What you should do —
Having located "zadumi/buso/rupu/mizum/mafi/rinag" in the records below, repeat exactly the line it is on and all subsequent lines, ending with the last.

*** Information provided Section Begins ***

Known rows, with every step that occurs:
buso/mafi/rinag/rupu/mizum/zadumi/mogik: [ 1.201 -0.720  0.556 -1.460 -0.468  0.521  2.200  2.864  1.137  1.268
  1.143  0.056 -0.342 -0.502  2.292  0.195 -0.713 -3.090]
mogik/rupu/mizum/zadumi/buso/mafi: [ 3.510 -1.779  0.118 -1.816  0.691 -0.227  1.504  1.096  0.891  0.000
 -0.216  3.016  0.722  0.525  2.676  3.471 -0.940 -2.162]
buso/mafi/rinag/rupu/mizum/zadumi: [ 0.829 -1.334  0.907 -1.282  1.260  1.208  1.797  3.124  1.006  0.528
  1.186  1.449 -0.220 -0.934  2.724 -0.208  0.071 -2.827]
mogik/rupu/mizum/zadumi/buso/mafi/rinag: [ 2.743 -1.540  0.136 -1.365  1.412 -0.225  1.015  1.355  0.994  0.220
  0.410  2.168  0.249  0.299  3.643  0.937 -0.763 -3.754]
mizum/zadumi/buso/rupu/rinag: [ 2.534  0.740  0.025 -1.946  2.132 -2.103  0.581  2.514  1.113  1.333
 -0.418  0.836  0.270  0.223  2.344 -0.175  1.087 -0.290]
zadumi/mogik: [ 1.666  0.804 -0.540 -1.627 -1.963 -0.303  1.347  1.394  1.048  0.379
  0.128  0.064  0.336  0.763  0.623  2.467 -0.011 -0.604]
mogik/rupu/mizum/mafi: [ 1.784  0.809 -1.224 -0.570 -0.721  1.182  1.091  1.940  0.346  0.702
  0.339  2.327  0.053  0.238  0.329  3.309 -0.357 -2.026]
buso/mafi: [ 2.071 -1.415 -0.553 -1.499 -1.248 -0.246  1.019  1.825  0.582 -0.341
 -0.243  1.438 -0.104  0.310  0.488  1.972  0.799 -0.679]
mafi/rinag/rupu: [ 0.221  0.531  0.611 -0.734  1.026 -0.077  0.622  3.393  0.633 -0.495
  0.960  1.132  0.130 -0.273  2.217 -2.197  0.292 -3.384]
buso/mafi/rinag/rupu: [ 0.696 -1.236  0.300 -0.942 -0.023 -0.482  0.624  3.606  0.301 -0.478
  0.769  0.757 -0.456 -0.326  1.647 -2.359  0.385 -3.705]
mafi/rinag/rupu/mizum: [-0.039  0.331  1.179 -0.249  1.563  1.842  0.895  3.092  0.651 -0.193
  1.181  0.776 -0.143 -0.505  2.972 -0.680 -0.345 -2.734]
rinag/rupu/mizum/zadumi/buso: [ 1.875  0.111  0.899 -1.799  2.250  0.508  1.629  1.964  1.690 -0.199
  0.441  2.976  1.432 -0.349  3.228  1.600 -0.812 -0.415]
mogik/rupu/mizum/zadumi/buso: [ 2.883  0.085  0.339 -1.690  1.868  0.185  1.508  1.014  1.359  0.067
  0.179  3.266  1.242  0.499  3.470  3.440 -0.997 -1.864]
rupu/mizum/zadumi/buso/mafi/rinag: [ 2.318 -1.239  0.249 -1.542  1.135  0.586  0.986  1.252  1.415 -0.019
  0.599  1.573  0.310  0.004  3.133  0.908  0.075 -0.985]
zadumi/mogik/mafi: [ 2.082 -0.712 -1.484 -1.287 -1.755 -0.693  1.309  1.615  0.721 -0.791
  0.254  0.207  0.395  1.214  1.261  2.646 -0.197 -3.219]
mafi/rinag: [ 0.812  0.508 -0.025 -0.728  0.424  0.338  0.481  2.094  0.796 -0.215
  0.841  0.872  0.011  0.357  2.001 -0.444  0.943 -2.021]
mogik/mafi/rinag/rupu/mizum/zadumi: [ 0.723 -1.093  0.267 -0.867  2.551  1.445  1.705  3.269  0.987 -0.680
  1.501  1.720  0.272 -0.344  3.863 -0.095 -0.300 -4.871]
mogik/rupu/rinag: [ 1.216  0.048  0.692 -0.389  1.113 -1.105  1.110  3.469 -0.345  0.771
  0.011  2.501 -0.165  0.567  1.369 -0.233  0.578 -3.581]
zadumi/buso/mafi/rinag/rupu: [ 1.938 -1.449  0.197 -1.243  0.563 -1.464 -0.075  2.949  0.749 -1.443
  0.326  1.249  0.180 -0.155  2.536 -3.008 -0.264 -3.138]
mogik/mafi/rinag/rupu/mizum/zadumi/buso: [ 1.803 -1.295  0.377 -1.099  3.230  0.553  1.032  2.721  1.383 -1.538
  1.373  2.225  1.007 -0.044  4.724 -0.620 -0.813 -4.417]

Rows:
[ 2.503  0.271  0.361 -1.921  1.605  0.810  1.449  0.677  1.702 -0.007
  0.349  2.739  1.112  0.196  2.970  3.475 -0.206  0.897]
rupu/mizum/zadumi/buso
[ 1.574 -0.369 -0.551 -0.948  0.386  1.231  1.941  1.609  1.451  0.377
  1.398  0.049  0.122  0.452  3.158  2.240 -0.378 -3.819]
rupu/mizum/zadumi/mogik/mafi/rinag
[ 1.344  0.453  1.147 -1.226  2.942  0.716  1.259  2.503  1.575 -0.184
  1.176  2.101  0.817 -0.576  4.047 -0.865 -0.704 -1.885]
mafi/rinag/rupu/mizum/zadumi/buso
[ 0.887  1.161 -1.585 -0.725 -0.827  0.082  0.120  2.404  0.765  0.225
  0.770  1.177 -0.117  0.051  0.045 -0.572  1.226 -1.347]
mizum/mafi/rinag
[ 2.153 -1.212  0.037 -1.960  1.379 -1.726  0.780  2.745  1.287 -0.574
  0.489  2.091  0.763 -0.357  2.704 -2.507  0.046 -2.782]
mizum/zadumi/buso/mafi/rinag/rupu
[ 2.517 -1.449  0.603 -2.059  1.254  0.185  1.658  2.109  1.380 -0.439
  0.183  2.662  0.770 -0.429  2.558  1.581 -0.813 -0.728]
rinag/rupu/mizum/zadumi/buso/mafi
[ 0.675  1.168 -1.053 -0.201 -0.289  1.999  0.516  1.925  0.841  0.553
  1.169  0.973 -0.382 -0.234  0.734  0.899  0.711 -0.781]
rupu/mizum/mafi/rinag
[ 1.786 -0.306 -1.249 -1.516 -0.338 -0.810  1.599  1.871  1.212  0.079
  1.092  0.264  0.250  0.687  2.415  0.683  0.304 -4.328]
mizum/zadumi/mogik/mafi/rinag
[ 0.184  1.163 -0.983 -0.813 -0.175 -0.250  0.326  3.519  0.686  0.092
  1.101  1.540  0.043 -0.578  0.333 -2.559  0.579 -2.792]
mizum/mafi/rinag/rupu
[ 1.821 -0.677 -0.291 -1.601  0.278  0.734  2.627  2.530  1.369 -0.115
  1.009  1.204  0.723  0.184  2.595  2.914 -1.035 -3.606]
rinag/rupu/mizum/zadumi/mogik/mafi
[ 1.875  0.852 -0.117 -1.803  1.072  1.404  1.367  1.405  1.592  1.634
  0.123  0.069 -0.164 -0.370  2.645  4.345  0.358 -0.033]
buso/rupu/mizum/zadumi
[ 0.312  0.505  1.133 -1.007  2.357  1.682  1.835  3.006  1.285  0.542
  1.385  1.900  0.320 -0.881  3.354 -0.177 -0.043 -2.449]
mafi/rinag/rupu/mizum/zadumi
[ 1.105  0.885 -0.929  0.033 -0.156  1.395  0.535  2.419  0.492  0.710
  1.105  1.515 -0.402  0.133  1.333  0.845 -0.129 -3.668]
mogik/rupu/mizum/mafi/rinag
[ 1.163  1.475 -1.415 -0.461 -0.378  1.328 -0.112  2.016  0.918  1.524
  0.973 -1.264 -0.976 -0.394  1.227  1.025  0.803 -1.316]
buso/rupu/mizum/mafi/rinag
[ 1.304 -0.345 -0.633 -1.558  0.418 -1.059  1.751  3.148  1.170 -0.298
  1.232  0.606  0.423  0.242  2.873 -1.229 -0.336 -5.751]
mizum/zadumi/mogik/mafi/rinag/rupu
[ 0.654  0.086  1.043 -0.715  0.994  1.794  1.592  2.795  0.585 -0.329
  0.538  1.658  0.302 -0.428  2.159  1.861 -0.393 -1.149]
rinag/rupu/mizum
[ 0.765 -0.626  0.189 -0.120  0.272  1.012  1.225  3.163  0.496 -0.665
  1.521 -0.524 -0.207  0.212  3.318 -0.157 -1.122 -5.529]
zadumi/mogik/mafi/rinag/rupu/mizum
[ 3.186  0.700 -0.878 -2.481  1.013 -1.590  0.431  1.102  1.933  0.685
 -0.341  0.743  0.829  0.391  2.524  2.111  0.562  0.003]
mizum/zadumi/buso/rupu
[ 2.353  0.892 -0.754 -2.008 -1.044 -1.406  2.236  1.575  1.219  1.423
  0.130  1.691  0.739  0.820  1.310  2.893 -0.575 -3.145]
mizum/zadumi/mogik/rupu
[ 2.207  1.329 -1.354 -0.672  0.181  0.420 -0.922  1.460  1.394  0.631
  0.655 -1.019 -0.386 -0.008  1.983  0.295  0.233 -0.738]
zadumi/buso/rupu/mizum/mafi/rinag
[ 2.024 -0.052 -0.881 -1.291  0.075  0.492  1.202  1.610  1.521  1.276
  1.216 -2.136 -0.515  0.308  3.725  2.389 -0.196 -4.390]
buso/rupu/mizum/zadumi/mogik/mafi/rinag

*** Information provided Section Ends ***

Answer area —
zadumi/buso/rupu/mizum/mafi/rinag
[ 2.024 -0.052 -0.881 -1.291  0.075  0.492  1.202  1.610  1.521  1.276
  1.216 -2.136 -0.515  0.308  3.725  2.389 -0.196 -4.390]
buso/rupu/mizum/zadumi/mogik/mafi/rinag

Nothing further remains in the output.